SQL Interview Questions (0-5 Year Experience)!! Are you preparing for a SQL interview? Here are some essential SQL concepts to review: 𝐁𝐚𝐬𝐢𝐜 𝐒𝐐𝐋 𝐂𝐨𝐧𝐜𝐞𝐩𝐭𝐬: 1. What is SQL, and why is it important in data analytics? 2. Explain the difference between INNER JOIN, LEFT JOIN, RIGHT JOIN, and FULL OUTER JOIN. 3. What is the difference between WHERE and HAVING clauses? 4. How do you use GROUP BY and HAVING in a query? 5. Write a query to find duplicate records in a table. 6. How do you retrieve unique values from a table using SQL? 7. Explain the use of aggregate functions like COUNT(), SUM(), AVG(), MIN(), and MAX(). 8. What is the purpose of a DISTINCT keyword in SQL? 𝐈𝐧𝐭𝐞𝐫𝐦𝐞𝐝𝐢𝐚𝐭𝐞 𝐒𝐐𝐋: 1. Write a query to find the second-highest salary from an employee table. 2. What are subqueries and how do you use them? 3. What is a Common Table Expression (CTE)?
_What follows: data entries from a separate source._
[[125 140 121 132 137 132 110 126 121 127 136 133 132]
 [117 120 120 127 130 131 126 134 126 126 145 131 117]
 [117 128 130 123 141 127 125 122 125 122 126 108 125]
 [133 134 129 129 128 121 123 105 140 131 129 122 134]
 [120 115 140 120 131 131 126 121 125 127 133 121 135]
 [119 131 127 131 131 132 128 142 132 132 115 151 125]
 [121 128 127 129 128 124 143 127 126 121 116 130 111]]
:
[[125 121 137 110 121 136 132]
 [117 120 130 126 126 145 117]
 [117 130 141 125 125 126 125]
 [133 129 128 123 140 129 134]
 [120 140 131 126 125 133 135]
 [119 127 131 128 132 115 125]
 [121 127 128 143 126 116 111]]

[[128 129 127 127 127 128]
 [128 128 128 128 128 128]
 [128 128 128 128 129 127]
 [105 111 125 126 125 123]
 [128 127 127 137 148 102]]
:
[[128 127 127]
 [128 128 128]
 [128 128 129]
 [105 125 125]
 [128 127 148]]

[[128 117 150 122 132 137]
 [133 129 126 125 127 127]
 [136 127 123 121 128 125]
 [113 132 121 130 122 130]
 [111 132 121 131 123 132]
 [135 125 125 121 127 126]
 [126 127 129 125 126 130]
 [120 132 129 132 124 133]
 [120 125 136 127 127 135]
 [125 132 137 132 125 134]]
:
[[128 150 132]
 [133 126 127]
 [136 123 128]
 [113 121 122]
 [111 121 123]
 [135 125 127]
 [126 129 126]
 [120 129 124]
 [120 136 127]
 [125 137 125]]

[[127 129 119 112 128 127 126 127 130]
 [130 128 127 155 134 130 128 127 129]
 [129 124 128 150 129 129 128 127 126]]
:
[[127 119 128 126 130]
 [130 127 134 128 129]
 [129 128 129 128 126]]

[[141 110 122 111]
 [121 157 130 138]
 [131 142 132 124]
 [112 124 127 152]
 [111 146 121 147]
 [147 113 126 115]
 [140 153 124 123]
 [139 134 132 124]]
:
[[141 122]
 [121 130]
 [131 132]
 [112 127]
 [111 121]
 [147 126]
 [140 124]
 [139 132]]

[[132 139 139]
 [114 157 121]
 [117 139 122]
 [118 123 110]]
:
[[132 139]
 [114 121]
 [117 122]
 [118 110]]

[[128 114 133 115 118 131]
 [144 129 121 121 134 151]
 [123 146 125 148 138 116]
 [116 117 136 131 120 107]]
:
[[128 133 118]
 [144 121 134]
 [123 125 138]
 [116 136 120]]

[[139 131 131 113 140 136 135 131 128 136 121 119]
 [118 128 120 151 121 128 135 129 124 132 133 125]
 [135 140 141 124 135 125 127 134 117 125 145 125]
 [122 125 134 124 116 123 135 134 143 118 125 131]
 [139 143 145 124 135 125 127 137 117 125 145 123]]
:
[[139 131 140 135 128 121]
 [118 120 121 135 124 133]
 [135 141 135 127 117 145]
 [122 134 116 135 143 125]
 [139 145 135 127 117 145]]

[[132 142]
 [129 117]
 [125 135]
 [129 107]
 [131 112]
 [123 140]
 [127 137]
 [127 137]
 [124 106]
 [132 152]]
:
[[132]
 [129]
 [125]
 [129]
 [131]
 [123]
 [127]
 [127]
 [124]
 [132]]
---
[[119 100 130 113 129]
 [148 141 118 132 114]
 [138 123 123 121 116]]
:
[[119 100]
 [148 141]
 [138 123]]

[[118 122 138]
 [125 129 119]
 [111 138 122]
 [104 132 139]]
:
[[118 122]
 [125 129]
 [111 138]]

[[155 119 154]
 [156 128 113]
 [145 124 114]]
:
[[155 119]
 [156 128]
 [145 124]]

[[154 114 117]
 [151 122 113]
 [105 130 149]
 [126 136 116]
 [154 117 112]]
:
[[154 114]
 [151 122]
 [105 130]]

[[107 123 135 121]
 [149 132 118 132]
 [143  98 128 104]]
:
[[107 123]
 [149 132]
 [143  98]]

[[118 126 119 129 123]
 [130 129 135 131 130]
 [102 122 119 139 119]
 [130 128 131 129 129]
 [130 128 128 127 129]]
:
[[118 126]
 [130 129]
 [102 122]]
---
[[115 115 102]
 [100 135 155]
 [144 126 146]]
:
[[115 115]
 [100 135]
 [144 126]]

[[131 142 119 135]
 [138 135 126 109]
 [142 143 126 128]
 [127 129 121 102]]
:
[[131 142]
 [138 135]
 [142 143]]

[[120 138 140 134]
 [132 124 146 132]
 [107 106 116 140]
 [110 114 136 129]]
:
[[120 138]
 [132 124]
 [107 106]]

[[151 147 130 149 134]
 [110 129 140 124 130]
 [136 107 126 126 145]]
:
[[151 147]
 [110 129]
 [136 107]]

[[138 123 117]
 [133 105 147]
 [110 130 148]
 [129 122 133]
 [119 130 140]]
:
[[138 123]
 [133 105]
 [110 130]]

[[128 127 128]
 [129 152 133]
 [128 124 127]
 [128 132 129]]
:
[[128 127]
 [129 152]
 [128 124]]

[[127 125 133 139 125]
 [130 156 123 126 115]
 [130 132 123 116 129]
 [131 133 137 136 126]
 [131 135 138 134 127]]
:
[[127 125]
 [130 156]
 [130 132]]

[[131 130 130 128 149]
 [121 126 150 129 141]
 [148 116 135 128 138]]
:
[[131 130]
 [121 126]
 [148 116]]
---
[[130 149 133]
 [138 136 119]
 [136 144 127]
 [136 126 150]
 [110 124 122]]
:
[[133 149 130]
 [119 136 138]
 [127 144 136]
 [150 126 136]
 [122 124 110]]

[[130 150 126 129 136]
 [128 119 142 134 107]
 [131 144 124 128 133]
 [129 124 139 133 113]
 [143 135 112 132 118]
 [132 157 127 129 136]
 [128 128 129 127 128]
 [129 122 141 133 111]
 [128 133 125 129 128]
 [132 158 126 129 137]
 [131 151 126 130 136]]
:
[[136 129 126 150 130]
 [107 134 142 119 128]
 [133 128 124 144 131]
 [113 133 139 124 129]
 [118 132 112 135 143]
 [136 129 127 157 132]
 [128 127 129 128 128]
 [111 133 141 122 129]
 [128 129 125 133 128]
 [137 129 126 158 132]
 [136 130 126 151 131]]

[[115 126 144 146 157 137 110]
 [139 142 133 123 155 153 125]
 [143 144 104 102 123 140 149]
 [144 140 119 115 140 150 133]]
:
[[110 137 157 146 144 126 115]
 [125 153 155 123 133 142 139]
 [149 140 123 102 104 144 143]
 [133 150 140 115 119 140 144]]

[[140 151 118 145 118 153 135 145 120]
 [128 115 156 125 142 114 128 111 137]
 [137 152 115 142 120 152 132 145 122]
 [139 153 117 144 119 154 133 145 120]
 [133 156 114 136 127 152 128 143 130]]
:
[[120 145 135 153 118 145 118 151 140]
 [137 111 128 114 142 125 156 115 128]
 [122 145 132 152 120 142 115 152 137]
 [120 145 133 154 119 144 117 153 139]
 [130 143 128 152 127 136 114 156 133]]

[[152 154 146 142 142 133 132]
 [150 153 148 145 147 136 134]
 [130 135 143 148 154 145 144]]
:
[[132 133 142 142 146 154 152]
 [134 136 147 145 148 153 150]
 [144 145 154 148 143 135 130]]

[[141 149 136]
 [137 116 117]
 [138 117 116]
 [137 143 138]
 [131 143 141]
 [145 111 103]
 [137 147 138]
 [114 106 140]
 [136 128 128]
 [138 114 114]
 [141 148 135]]
:
[[136 149 141]
 [117 116 137]
 [116 117 138]
 [138 143 137]
 [141 143 131]
 [103 111 145]
 [138 147 137]
 [140 106 114]
 [128 128 136]
 [114 114 138]
 [135 148 141]]

[[140 112 139 125 123 124 119 124 123 113 108]
 [142 111 139 125 123 127 119 124 123 113 107]
 [136  99 139 120 115 124 126 124 146 116 112]
 [143 108 139 125 123 124 119 124 123 113 108]]
:
[[108 113 123 124 119 124 123 125 139 112 140]
 [107 113 123 124 119 127 123 125 139 111 142]
 [112 116 146 124 126 124 115 120 139  99 136]
 [108 113 123 124 119 124 123 125 139 108 143]]

[[106 153 120 119 151 126 125 153 124 118 115 127 152]
 [143 132 135 145 132 128 114 130 128 138 100 125 131]
 [137 125 155 122 129 152 137 129 152 153 116 150 129]
 [130 112 143 115 115 142 143 116 142 144 148 141 115]
 [132 119 155 117 121 152 142 123 153 155 128 150 122]
 [ 99 149 126 115 150 135 135 151 133 124 121 137 150]]
:
[[152 127 115 118 124 153 125 126 151 119 120 153 106]
 [131 125 100 138 128 130 114 128 132 145 135 132 143]
 [129 150 116 153 152 129 137 152 129 122 155 125 137]
 [115 141 148 144 142 116 143 142 115 115 143 112 130]
 [122 150 128 155 153 123 142 152 121 117 155 119 132]
 [150 137 121 124 133 151 135 135 150 115 126 149  99]]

Give an example of when to use it. 4. Explain window functions like ROW_NUMBER(), RANK(), and DENSE_RANK(). 5. How do you combine results of two queries using UNION and UNION ALL? 6. What are indexes in SQL, and how do they improve query performance? 7. Write a query to calculate the total sales for each month using GROUP BY. 𝐀𝐝𝐯𝐚𝐧𝐜𝐞𝐝 𝐒𝐐𝐋: 1. How do you optimize a slow-running SQL query? 2. What are views in SQL, and when would you use them? 3. What is the difference between a stored procedure and a function in SQL? 4. Explain the difference between TRUNCATE, DELETE, and DROP commands. 5. What are windowing functions, and how are they used in analytics? 6. How do you use PARTITION BY and ORDER BY in window functions? 7. How do you handle NULL values in SQL, and what functions help with that (e.g., COALESCE, ISNULL)? Here you can find essential SQL Interview Resources👇 https://t.me/mysqldata Like this post if you need more 👍❤️ Hope it helps :)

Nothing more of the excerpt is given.